The '?' is the version number - default is 0.
The generated parser expects to get a token each time it calls the
function "char* LEXER()". This function will return 0 if error
occurred and a "" string if no more token is available. It is the
only input from this parser.
It also expects 'TOKEN_VALUE' variable contains the returning
token's value in which the token returns by the 'LEXER()' function.

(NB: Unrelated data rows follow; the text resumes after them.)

Each row is a point. Each copy is the shape, with its points in the same order, turned, moved and blurred by noise. Is it also mirrored, or only turned?
In the rows, 128 means zero.

Shape (5 x 2):
[[166 128]
 [105  88]
 [103 153]
 [141 149]
 [129  84]]
Copy 1 (5 x 2):
[[ 90 122]
 [154  81]
 [162 144]
 [118 145]
 [133  74]]
Copy 1 is: mirrored
Copy 2 (5 x 2):
[[155 138]
 [ 84 162]
 [ 99  99]
 [135 109]
 [103 167]]
Copy 2 is: mirrored

Shape (6 x 3):
[[ 80 133 103]
 [164 143 175]
 [118 100  86]
 [120 119  88]
 [132 115 120]
 [107  98 163]]
Copy 1 (6 x 3):
[[ 72 128 136]
 [169 127 188]
 [106 106 103]
 [108 123 110]
 [127 112 136]
 [115  77 174]]
Copy 1 is: only turned
Copy 2 (6 x 3):
[[ 77 132  99]
 [159 166 171]
 [115  92 100]
 [115 114  87]
 [133 121 121]
 [105 122 171]]
Copy 2 is: only turned
Copy 3 (6 x 3):
[[ 79 146 122]
 [171 143 185]
 [113 105 107]
 [113 117 104]
 [127 113 135]
 [101 102 179]]
Copy 3 is: only turned
Copy 4 (6 x 3):
[[ 79 129 109]
 [169 134 172]
 [122 138  75]
 [118 125  86]
 [136 139 111]
 [121 180 142]]
Copy 4 is: mirrored

Shape (8 x 4):
[[161 140 104 144]
 [137 103 101  82]
 [ 83 134 120 118]
 [123 131 135  84]
 [151 111 136 187]
 [ 92 163 150 143]
 [135 161 161 141]
 [167 119  96  99]]
Copy 1 (8 x 4):
[[173 122 105 113]
 [152  76 104  76]
 [ 92 115 114 100]
 [136  98 130  67]
 [170 113 144 160]
 [104 144 138 115]
 [136 151 155 105]
 [184  87  98  82]]
Copy 1 is: only turned
Copy 2 (8 x 4):
[[175 146 127 133]
 [149 150 166  74]
 [ 96 156 128 109]
 [130 143 115  74]
 [162 100 129 171]
 [105 141  88 135]
 [140 123  82 119]
 [177 150 153  86]]
Copy 2 is: mirrored
Copy 3 (8 x 4):
[[173 114  94 144]
 [130  93  89  89]
 [ 94 136 103 131]
 [126 127 109  88]
 [164  95 141 174]
 [117 164 133 149]
 [149 161 145 132]
 [165  96  78  98]]
Copy 3 is: only turned
Copy 4 (8 x 4):
[[159 152 106 142]
 [153  97 107  85]
 [ 85 124 115 108]
 [129 123 139  81]
 [142 128 131 188]
 [ 81 159 143 129]
 [121 166 159 134]
 [176 122 105 102]]
Copy 4 is: only turned

Shape (11 x 6):
[[137 163  70  90 120 136]
 [105  81 135 135 140 114]
 [129 133 105  99 107 165]
 [ 98 157 177 121  95 126]
 [104  97 143 171 107 101]
 [149 148  90  87 149 158]
 [147  96 165 155 130 128]
 [117  86 142 165 142 113]
 [123 168  94 120 148 146]
 [120 144 163 157  71  91]
 [142 144  99  78 144 120]]
Copy 1 (11 x 6):
[[131 159  59 100 121 112]
 [ 98  64 116 122 141 119]
 [118 125  85 107  96 153]
 [ 75 145 146 148 116 138]
 [104  62 117 170 117 111]
 [151 149  76  82 139 136]
 [137  76 145 153 138 143]
 [117  55 115 156 148 127]
 [122 147  71 129 158 135]
 [ 94 111 144 185  86  96]
 [136 152  97  88 138 103]]
Copy 1 is: only turned
Copy 2 (11 x 6):
[[157 172  76 122 133 141]
 [117  74 128 121 142 114]
 [146 138 117 116 121 171]
 [ 90 142 164 123  76 125]
 [111  80 135 167 112 108]
 [156 173 107 106 153 163]
 [143  92 176 151 129 128]
 [121  67 149 150 146 122]
 [127 173 110 136 149 145]
 [118 126 149 167  70  89]
 [157 157 107  98 149 122]]
Copy 2 is: only turned
Copy 3 (11 x 6):
[[144 112  61  97 118 145]
 [ 71 158 148 131 106 120]
 [118 102 105  94 104 168]
 [ 93  71 158  99 140  99]
 [ 86 117 148 162  99 101]
 [144 143  89  91 128 170]
 [116 132 189 144 114 132]
 [ 92 146 164 163 119 118]
 [118 123  83 126 147 149]
 [113  62 151 135 107  74]
 [136 144  94  79 126 124]]
Copy 3 is: mirrored
Copy 4 (11 x 6):
[[128 159  67 102 130 136]
 [ 95 102 160 167 116 139]
 [122 128 100 102 125 173]
 [126 104 167  74 144 110]
 [125  69 158 141 124 111]
 [133 176  99 123 135 157]
 [147 101 183 141 118 145]
 [129  91 168 174 123 132]
 [128 151  96 130 168 143]
 [147  68 149  91 125  87]
 [124 179 109 120 112 125]]
Copy 4 is: mirrored

Shape (14 x 8):
[[138  87 158 168 124 152 106 141]
 [169 128 149 107 156 132  93 114]
 [ 71  82 133  84 136 151 158  95]
 [137 118 157 175 151 168 124 125]
 [116 103 157 190 172 115 121 131]
 [136 135 146 138 163 159  95 144]
 [ 99 121 127  64 103 119 191 119]
 [109 126 134 160 160 150 109 158]
 [ 91  86  95  91 109 137 147 113]
 [116 112 184 166 138 142  87 154]
 [ 93 114 110  86 123 124 141 107]
 [ 68  83 118  84 127 117 132 117]
 [163 114  92 108 152 112 119 135]
 [144 161 105 104 118 122  98  88]]
Copy 1 (14 x 8):
[[133 101 165 158 102 156  94 150]
 [151 116 131  84 131 155  74 130]
 [ 56 108 170 118 152 154 130  72]
 [146 100 143 152 127 188 115 146]
 [126  77 134 149 145 147 129 177]
 [139 133 133 131 147 173  88 153]
 [ 81 148 154  89 116 127 165  64]
 [123 133 133 161 149 157 109 161]
 [ 75 125 145 137 126 120 115  64]
 [116 113 158 141 113 167  95 191]
 [ 76 131 128 109 133 132 122  82]
 [ 50 120 153 117 142 114 114  92]
 [154 126 118 115 145 105  96 102]
 [124 131  75  91 111 148  89  99]]
Copy 1 is: mirrored
Copy 2 (14 x 8):
[[150  93 152 170 111 183  98 127]
 [176 134 148 110 144 143  85 133]
 [ 83  76 121  88 145 154 137 108]
 [155 119 140 169 139 193 128 107]
 [147 102 157 189 146 139 126 107]
 [150 135 146 154 150 179 105 156]
 [ 92 110 121  67 102 127 170 143]
 [121 123 131 180 160 173 116 144]
 [ 95  77  95  94 119 135 119 130]
 [131 113 181 181 126 178  95 134]
 [ 96 111 112  84 131 126 125 131]
 [ 74  82 121  91 139 122 111 131]
 [166 111 101 118 140 110 102 162]
 [144 174  99 103 121 122  79 124]]
Copy 2 is: only turned
Copy 3 (14 x 8):
[[139  95 166 172 130 150 114 129]
 [165 146 174  97 160 130  93 115]
 [ 61  82 125  82 127 137 125  83]
 [130 115 176 154 163 168 133 112]
 [127  90 167 173 189 118 137 111]
 [127 138 168 136 168 153 111 140]
 [ 96 121 120  60  91 112 167 112]
 [111 120 152 153 177 148 127 148]
 [ 98  98  87  97 107 133 123  99]
 [117 116 188 175 147 131 104 145]
 [ 95 126 110  88 120 116 126 101]
 [ 74  89 100  97 120 103 109 111]
 [172 121 112  93 164 124 121 130]
 [144 178 112 106 135 122 108  98]]
Copy 3 is: only turned

Shape (15 x 9):
[[127  87 131 113  92  75 105 122 121]
 [134 160 131 132 133 169 149  50 142]
 [135 167 163 120 113  84 164 120 184]
 [134 155 149 129 113 125 159 131 113]
 [153 127 112 138 111 145 135 111 150]
 [140 109  74 146 111 110  96 107 115]
 [147 135 138 122 110 149  54 103 193]
 [119 140 178 169  86  53 123 110 135]
 [131 124 125 111  86 149  86 111 118]
 [157 104 187 152 127 130  98 116 117]
 [105 138 141 126 130 122 103  72 142]
 [100  98 127 111 154 132 127 151 151]
 [174 157  79  79 123  57 110 138 131]
 [173 141 125 147 143  94 128 156 123]
 [126 116 132 130 146 165 107 121 130]]
Copy 1 (15 x 9):
[[136  84 156  87 110  85 146 118 128]
 [132 177 111 133 129 153 120  66 173]
 [127 167 172  96 127  86 140 136 213]
 [127 160 130 122 109 116 132 151 152]
 [154 125 141 130 122 147 156 101 164]
 [151  89 145 134 137 117 179  94 109]
 [145 105 220 124 142 156 114  77 168]
 [115 120 176 139  84  42 130 122 169]
 [132 117 169 111 107 157 135  97 112]
 [163 104 154 135 113 109  70 121 140]
 [102 132 155 126 138 117 117  74 149]
 [113  92 139 103 171 138 127 142 153]
 [170 146 183  73 169  89 195 123 112]
 [173 133 149 138 150  99 149 155 141]
 [139 111 137 131 151 156 105 117 142]]
Copy 1 is: mirrored
Copy 2 (15 x 9):
[[132  80 107 124  83  78 108 118 119]
 [146 171 158 141  94 185  92 111 140]
 [153 161 156 111  90  90 154 138 175]
 [118 159 137 128 102 120 149 129 109]
 [155 140 104 143 105 142 126 104 138]
 [142 113  71 170  94 114  84 117 117]
 [162 149 100 107 116 112  77  50 173]
 [114 125 167 159  73  48 130 107 147]
 [124 132  94 111  86 127  91  78 111]
 [131 113 153 137 140 101 116  68 107]
 [121 135 142 127  98 126  69 111 153]
 [110 105  96 104 148 129 122 132 153]
 [189 149  72 114  92  65  98 170 110]
 [156 149 106 154 140  81 139 133 109]
 [119 132 108 126 143 149 100  97 126]]
Copy 2 is: mirrored

Shape (14 x 11):
[[152 147 122 129 165  82 137 133 110 122 112]
 [138 172 137 188 136  85  82 133 140 127 143]
 [117  99 158  93 124 151 155  92 140  87 140]
 [119  63 178 114 133 163 157  88 141  95  95]
 [124 145 100 168 165  93 130 139 157 116 161]
 [123 131 127 176 152 100 128 125 111 173 153]
 [169  76 143 121 136 177 135  98 157 116 118]
 [123 108 160  50 121 139 149  97 148 129 110]
 [ 68 132 105 135 132 119 104 180 162 114  79]
 [121 116 123 157 164  55  85 139 137 126 144]
 [130 107 132  89 173 150 117  66 122 133 133]
 [126 129 144 126 160 115 104 171 118 125 153]
 [ 87 103  75 111  85 101 100 176 135 113 100]
 [121 148 119 158 149 108 106 127 100 103 137]]
Copy 1 (14 x 11):
[[163 166 122 132 161 111 122 156 101 131  92]
 [141 162 115 200 124  77 114 146 132 124 133]
 [148 128 161  93 108 149 125  75  97 108 127]
 [143  97 199 107 104 159 132  85  92  96  95]
 [137 141  96 152 164  90 153 136 134 131 142]
 [118 152 148 160 145  93 144 152 111 176 125]
 [145  96 151 140 102 189 143 109  83 114 121]
 [150 128 149  73  89 164  93  97 110 139  90]
 [ 74 116 113 116 138  97  97 150 153  80  99]
 [158 114 119 156 149  66 111 166 127 131 127]
 [157 117 164 126 151 174  91  96  98 156 127]
 [138 155 146 124 136 114 113 172 123 115 150]
 [ 71 106  92  98 118  84  79 147  93  94 109]
 [136 164 135 156 162  95 110 129  99 116 136]]
Copy 1 is: only turned
Copy 2 (14 x 11):
[[160 142 130 127 142  90  95 141 101 120 122]
 [103 159 125 160 157 116  84 108 120 163 168]
 [112 133 169 113 134 138 178 121 139  61 118]
 [128  87 170 146 137 174 186 135 126  63 104]
 [121 159  94 139 142  68 133 123 128 118 159]
 [106 130 115 123 154 100 139 133  74 155 170]
 [167 120 134 129 153 177 186 122 139  97 126]
 [126 118 172  77 121 139 167 128 151 103  76]
 [ 91 119  90 149  98 112 101 195 179 111 127]
 [131  99 115 137 123  81  90 109 118 134 178]
 [129 100 129  83 183 137 158  98 123  91  99]
 [139 135 134 101 147 112 110 154 136 115 177]
 [113 126  89 119  46 133  96 167 148 100 135]
 [115 143 111 141 149 118  86 132 100 103 146]]
Copy 2 is: only turned
Copy 3 (14 x 11):
[[133 137 131 126 137  79  90 148  90 129 130]
 [127 151 162 175 117  74  90 150 146 164 147]
 [136  78 131  94 125 154 123  93 136  95 145]
 [152  53 133 108 150 143 145  75 125 106 108]
 [153 140 156 166  93 124  76 160  95 134 136]
 [130 115 129 162 110 114 114 145  86 190 148]
 [183 107 113 113 176 170 127  85 138 139 131]
 [109  94  91  58 131 150 117 101 140 121 118]
 [137 101 116 171  89 106 124 163 152 102  61]
 [162 108 149 145  93  69  59 158 116 166 129]
 [119  79  98 107 153 143  59  88 111 142 132]
 [129  94 153 133 135 119  91 187 126 134 132]
 [159  83  75 149  78  97 126 192 152 100 112]
 [125 111 134 174 130  89  93 140 114 124 146]]
Copy 3 is: mirrored
Copy 4 (14 x 11):
[[118 123 106 149 160  87 136 148 108 113 116]
 [151 171 147 186 135 101 112 169 144 133 110]
 [132 107 109  99 153 149 121  74 163 108 149]
 [128  50 130 120 160 152 133  66 173 117 136]
 [129 167 102 166 150 102 145 163 158 140 153]
 [129 138 135 163 113  88 143 142 121 172 142]
 [156  83 121 113 192 159 131  91 160 160 131]
 [ 99  91 125  59 151 147 115  99 149 114 116]
 [ 68 118 121 171 131 181 136 189 161 114 123]
 [124 127 111 175 132  76  94 181 159 136 136]
 [ 95 113 126 106 180 113  93  82 140 159 141]
 [132 126 130 144 145 126 105 168 115 125 169]
 [ 90 106  66 149 100 185 105 184 147 128 113]
 [125 148 111 183 143 117 112 132 119 121 136]]
Copy 4 is: only turned

Shape (15 x 12):
[[110 146 117 111 127 106 148 220 153  93 149 137]
 [113  91 117 139 121 109  97 154 154 100 159 106]
 [143 124 127 161 126 121 120 115 104  88 116 109]
 [142 152 177 162 116 142  82 114  94 148 153 138]
 [133  85 135 127 127  98  66 130 138 123  96 100]
 [134 156 131 119 117 109  75 123 151  76 140 103]
 [102 102 176 114 123 211 132 155 153 143 143 108]
 [130 136 105 114 127 184 143 115  80  91 139 122]
 [129 153 131 146  71 143  68 121  82  83 115 111]
 [142 151 149 127  87 112 113 159 147  85 123 108]
 [141  77 163 113 104  99 151 107  97 168 135 129]
 [ 50 135 122 129 109 116 162 109 140  95 117 116]
 [ 88  98 130 126 132 173 111 126 125 100 115 164]
 [142  75 109 139  99 139  84 111 123 184  79 102]
 [141 151 151 162  62  95  90 112 146 111 118 174]]
Copy 1 (15 x 12):
[[100 148 119  86 140 131 138 225 150  97 144 157]
 [133 102 151 127 121 121 120 170 177  99 158 120]
 [157 138 124 133 133 106 136 121 119  93 149 110]
 [155 183 173 147 122 124 108 117 114 166 154 120]
 [165  99 166 114 123  97 100 136 155 101 103 109]
 [149 161 145  96  93 139 113 132 165  77 141 116]
 [102 107 195 137 137 190 163 163 117 152 125 111]
 [137 122 113 111 146 176 141 112  86 108 177 137]
 [182 151 120 139  72 140 104 128  96 108 148 111]
 [150 163 141 105  90 127 152 171 141  97 127 126]
 [141  97 172  95 131  72 157 121 115 174 152 133]
 [ 59 110 104 111  97 119 145 127 128 105 140 105]
 [ 98  99 153 146 130 150 112 128 101 101 131 151]
 [183  69 146 139 131 115 123 110 144 166  85 117]
 [144 177 140 150  66  83 127 124 141 124 124 168]]
Copy 1 is: only turned
Copy 2 (15 x 12):
[[149 150 183 112 129 140 141 190 143  81 127 136]
 [138  97 132 143 117 108 101 152 161  89 151 106]
 [167  84 124 174 130 126 107 124  93 113 129 119]
 [124 115 164 188 128 141  82  75 114 145 180 138]
 [149 104 119 146 136  88  61 140 149 151 119  98]
 [174 128 154 138 117  99  84 117 116  92 152  89]
 [ 59 106 154 131 101 192  94 108 148 114 115 105]
 [131 105 109 114 120 170 120 110  63 102 142 133]
 [160 114 137 164  92 120  41 121  69 112 157 137]
 [170 124 186 139  90 119  96 139 121 111 125 115]
 [107  60 142 134 111  99 144 107 126 178 131 156]
 [100 127 123 156  98  85 141 124  96  68  92 130]
 [104 114 100 130 134 148  78 101 130  90 108 154]
 [118 105  77 164  94 126  75 123 142 197 118 117]
 [182 136 164 182  85  96  86  83 146 120 132 172]]
Copy 2 is: only turned

Shape (17 x 12):
[[158 136  60 136 142 147  88 114 169 139 129 123]
 [ 82 143 100  82 111 108 157 151 125 144 114  85]
 [103 175 130 144 164  97  91 109 144 123 128  72]
 [127 137 129 153  85 111 140 177 177 151 136 142]
 [176 115 179 155 139 122  91  59 176 127 126  99]
 [175 127  79 144 144 184  87 101 141 109  84 142]
 [139 105 127 122 145  72 147 148 139 116 157 151]
 [ 81 129 135 125 129 102 101 166 149 110 129 116]
 [122 190 119 113 124 111 106 146 149 120 171  76]
 [141 106 145 158 123 111  96 127  97 138 107 124]
 [104  84 116 144 180 124  91  99 138 132 154 138]
 [120  90 109 165 152 138 165 112 169 134 120 120]
 [164 134 151 105 163 156 116 166 127 168 121 123]
 [120 109 133  89 123 170 120 107 103 146 107 133]
 [168 103 119 152  69 123 135 137 111 151 164  71]
 [115 144 119 144 135 139 154 144  74 142 133 121]
 [151  93 135 128 105 130 146 124 186  70  91 111]]
Copy 1 (17 x 12):
[[150 160  76 126 139 181 105 102 161 176 142 122]
 [100 118 101 103 111 110 173 119 158 115 109  80]
 [ 92 187  98 129 152 121  85 102 112 121 116  83]
 [110 138 114 155  59 134 116 124 191 122 134 145]
 [157 167 165 175 138 172  49  65 135 126 105 101]
 [172 157  84 138 143 209 124 103 120 174  99 150]
 [158 130 137 122 112  78 103 116 161 126 142 150]
 [ 99 139 104 109 115 118  99 141 144  93 113 133]
 [111 204 109 107 111 129 119 123 151 106 146  76]
 [143 118 127 154  94 139  91 131  98 145 109 120]
 [138 116 126 136 181 140  79 119 119 136 161 143]
 [138 115 111 187 158 137 128  98 164 132 127 145]
 [113 164 167 131 115 154 132 156 144 176 109 130]
 [136 106 150 115 129 181 157 115 113 133 110 121]
 [177 125 127 173  69 151 120 141 150 121 148  52]
 [126 138 120 151 102 120 170 140  95 138 137 114]
 [179 139 113 158 122 152 111  95 178  87  62 145]]
Copy 1 is: only turned
Copy 2 (17 x 12):
[[142 167  56 153 138 135 108 158 151 105 126  98]
 [122 108 123  67 133  87 166 172 116 100 127  73]
 [ 99 109 131 151 163 103  98 190 127 117  87  71]
 [129 154 132 129  81  87 140 182 151 150 164 126]
 [181 120 144 211 111 113  66 118 141 139  85  78]
 [164 142  58 168  98 164 113 143 127  81  95 130]
 [154 139 144 131 160  76 119 132 135 124 153 151]
 [109  92 135 108 127 108 103 179 139 116 147 117]
 [ 99 150 127 128 144  98 106 179  99 113 141  64]
 [142  96 103 156 116 101 106 147 103 154  95 141]
 [161  95 109 149 182 148 100 130 160 137 130 124]
 [178 104 124 170 136 126 167 155 164 119 136 117]
 [176 155 131 107 121 147 109 182  82 139 108 122]
 [157 111 110 109 104 165 132 113 101 127 110 105]
 [152 120  84 151 108  67 149 141  76 168 165  84]
 [120 117 122 125 145 124 173 157  81 133 113 132]
 [179 105 125 165  75  88 120 143 146  63 142 109]]
Copy 2 is: only turned
Copy 3 (17 x 12):
[[151 101  92 119 172 153  91 154 132 168 128  90]
 [129 153 133  95 100 107 156 191 152 130 177  83]
 [153 147 159  87 157 113  75 133 183 111 147  84]
 [154 142 154 154  93 129 121 180 112 142  91 106]
 [152  87 139  85 154 120 106  70 147 114  63  93]
 [138 101  86 103 173 206 106 108 113 156 136 102]
 [147 123 149 135 142 100 151 161 144 131 117 170]
 [133 127 166 108 108 125  94 178 141 103 147 129]
 [144 162 130 123 154  82  86 165 134  99 145  76]
 [156 121 167  91 119 134 119 100 111 150 139 132]
 [105  73 164 103 165 125  99 133 160 159 134 141]
 [127  85 155 144 137 159 153 139 172 151 115  96]
 [138 132 167  81 179 140 147 161  77 135 118  97]
 [ 87 117 128  67 129 143 153 130 105 150 144 103]
 [166 108 137 150 109  76 144 106  90 152 146  74]
 [116 163 169 125 139 131 152 128 120 156 173 106]
 [154  87 106 128 104 166 153 129 144  75 106 113]]
Copy 3 is: mirrored
Copy 4 (17 x 12):
[[151 145  83 135 174 131  65 117 148 152 149 101]
 [ 96 148  94  73 128 116 167 130 119 121 137  94]
 [ 62 153 153 144 175 126 101 131 113 133 139  87]
 [132 119 108 137 103 104 132 189 163 164 133 120]
 [135  70 191 164 178 120  75 103 128 150 121 119]
 [182 143 110 128 170 165  46 110 159 106 120 113]
 [133 123 112 149 145  68 136 156 118 109 157 158]
 [ 87 129 127 110 134  95 108 180 138 102 154 100]
 [102 175 150 120 139 109 120 145 111 165 174  83]
 [125  97 126 147 124 141  89 150  96  97 119 123]
 [ 99  92 111 139 186 124  77 133 129  98 181 148]
 [131  92 101 151 179 137 142 129 177 113 142 129]
 [160 127 131  92 175 149 110 185  96 138 129 140]
 [140 107 121  66 137 161 103 119 119 101 136 144]
 [163  85 116 153 100 143 145 129  91 151 164  83]
 [119 149 112 128 126 174 146 149 104 100 151 139]
 [172 100 153 124 146  88 126 125 183  91 117  91]]
Copy 4 is: only turned

Shape (18 x 12):
[[147 104 178  99 139  91 173 145 125 157 151 144]
 [111 105  80 144 149 118  99 103 148 101  89 142]
 [128 132 118 166 182 130 111 105 186 126  88 158]
 [ 81 133 150 132 188 129  70 135 150 108  95 153]
 [112 125 145 137 181 150 109 108 146  95  88 122]
 [148 160 159  80 138 134 145 139  82 114 140 125]
 [146 167 160  91 100 101 168 175 111 153 131  93]
 [142 144 151  95  86 111 115 173  89 143 109 118]
 [181 124 148  79 169  64 153 129 105 173 142 115]
 [182 156 104 120 116  99 117 174 148  97 128 163]
 [148 139 128 125 130 127 140 186  90 144 168 102]
 [150 120 152 149 171 148 109  93 146 125  82 124]
 [132 144 158  74 173  91 170 131 135 146 134  86]
 [139 134  93 100 112 163 117 136 151 131 120 163]
 [158 167 145 104 116  87 132 117 121 168 175 123]
 [145 155 111 134  88 100 151 137 108 106 138 161]
 [144 136  98 136 156 132  98 119 150 118  93 169]
 [124 106 165 112 149 128  85 129 159  91 127 101]]
Copy 1 (18 x 12):
[[159 141 120  92 137  78 165 144  81 155 142 132]
 [132 104 124 137  81 132 108 108 165 110  86 156]
 [142 129 138 121 135 122  88 134 191 127  76 149]
 [ 90 125 152 104 138 142  83 125 140  92  96 184]
 [110 119 141 104 125 160  97 119 138 129  82 131]
 [106 141  80 125 144 134 141 119  72 138 150 109]
 [135 167  72 110 112 110 142 184  76 124 172 102]
 [116 132  96 136 102  98 123 155  71  85 164 102]
 [168 150  64  85 126  68 114 112  73 161 139 133]
 [157 147  77 142 137 107 150 121 153  63 144 118]
 [165 147 105 132 118 137 124 135  86 126 202 120]
 [128 122 146 116 132 129  80 117 141 138  78 103]
 [136 156  77  57 117 121 128 147  95 168 136 133]
 [114  81 100 143 124 118 133 134 166 114 151 116]
 [123 179  85 129 116  72 130 126 113 161 173 120]
 [137 149  89 178 109 110 168 137 120 114 138 127]
 [133 108 109 148 133 116  98 114 169 104  99 137]
 [104 140 151  71 106 134 124 101 132 101 123 114]]
Copy 1 is: mirrored
Copy 2 (18 x 12):
[[127  98 149  95 169 127 150 151 127 182 146  83]
 [127 137 133 109 123  92  85 109 141 102  74 153]
 [134 164 166 122 127  90 125 164 147 100  79 161]
 [ 78 175 174 115 128  95 117 129 122  75 115 124]
 [123 157 162 108 135 108 150 110 129  79  87 132]
 [144 147 107 102 157 145 159  96 115 136 169  89]
 [138 132 102 110 106 156 164 127 116 186 150  56]
 [130 151 128  96 104 160 113  94 106 175 155  77]
 [134 134 121 117 192 138 136 137 173 189 129  58]
 [189 158 115 104 110  94  84 148 120 139 151  92]
 [149 115 110 141 138 173 121 131  94 142 145  67]
 [147 164 181 113 144 125 149 117 145 112  81 141]
 [113 122 109 112 153 129 184 133 165 149 120  60]
 [154 131 122  87 102 141 100 135 144 112 148 151]
 [142 128 119 160 138 133 140 127 157 186 171  97]
 [166 131  95 116 121 100 111 119  94 170 151 129]
 [148 169 140 106 131 107  94 138 142 108 109 153]
 [128 123 184 115 117 104 136  93 140  91 121  85]]
Copy 2 is: only turned
Copy 3 (18 x 12):
[[125 107 159  97 180  58 144 135 134 118 164 129]
 [179 126  85 143 130 126  83 158 136  84  95 160]
 [179 130 138 116 137 147 113 167 166  98  89 188]
 [165 139 154 111 138 141  58 209 152  92 113 133]
 [179 111 146 122 134 157 103 177 127  88 117 136]
 [135 125 136  90 134 113 132 127 129  95 200  79]
 [120 157 156 116 132  67 179 127 139 101 164  75]
 [134 145 140 121  92  58 119 133 130 113 166  84]
 [180 129 121  84 192  54 163 130 148 118 176 108]
 [148 152 108 131  91  89 129 138 178  72 183 165]
 [117 146 115 144 133  96 156 154 132 142 187 101]
 [207  97 153 114 130 142 122 153 132 116 118 143]
 [149 124 143 100 189  89 170 155 147  83 142  80]
 [123 109  93 105  87 120 114 142 178 100 126 138]
 [137 151 136 116 161  86 144  99 186 132 168  98]
 [114 158 110 130 115  96 118  90 135  90 164 142]
 [173 136 106 104 106 131  99 155 162 102 119 167]
 [175  94 158 157 139 116  98 178 156  88 145 105]]
Copy 3 is: only turned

This variable must be a pointer and its data type is defined by the
'PA_STACK_TYPE' macro. The default is 'char*'. User can change it by
using '#define PA_STACK_TYPE ...' in the declaration area. Also, this
token_value is associated with $n that defined in the semantics rules.
4. Examples
A typical development procedure of a lrparser can be described
as following:
INPUT OUTPUT
========= =================
yacc.259 -> SYACC -> p259.c
p259.c -> c-compiler -> p259.exe
INPUT -> p259.exe -> results (actions and values)
where,
yacc.259 is the file which has the SYACC's input format
p259.c is the lrparser with parsing table in "C".
p259.exe is the LR parser.
Other two examples are included - yacc.262 and yacc.266.
To see how these files work, use 259.bat, 262.bat and 266.bat files.
These batch files use the example and build '.exe' files. They assumes
you have the Microsoft C compiler environment preset. If using other
compiler, you have to change the line "cl ..." in the batch files to
your compiler's command line features.
III. HISTORY
- Version 1.3.1 November 1993,
Modify for the generated parser using memory effectively.
- Version 1.3 September 1993,
Add generating parsing table file to cope with large scale
array initialization issue in the parser.
- Version 1.2 September 1993,
Add linking mutil-generated-parsers in one program.
- Version 1.1 August 1993,
Add error recovery function.
Using more effective algorithm.
- Version 1.0 June 1993,
Bugs fix and using 16 and 32 bits program.
- Version 0.9 May 1990,
Initial work completed in C++.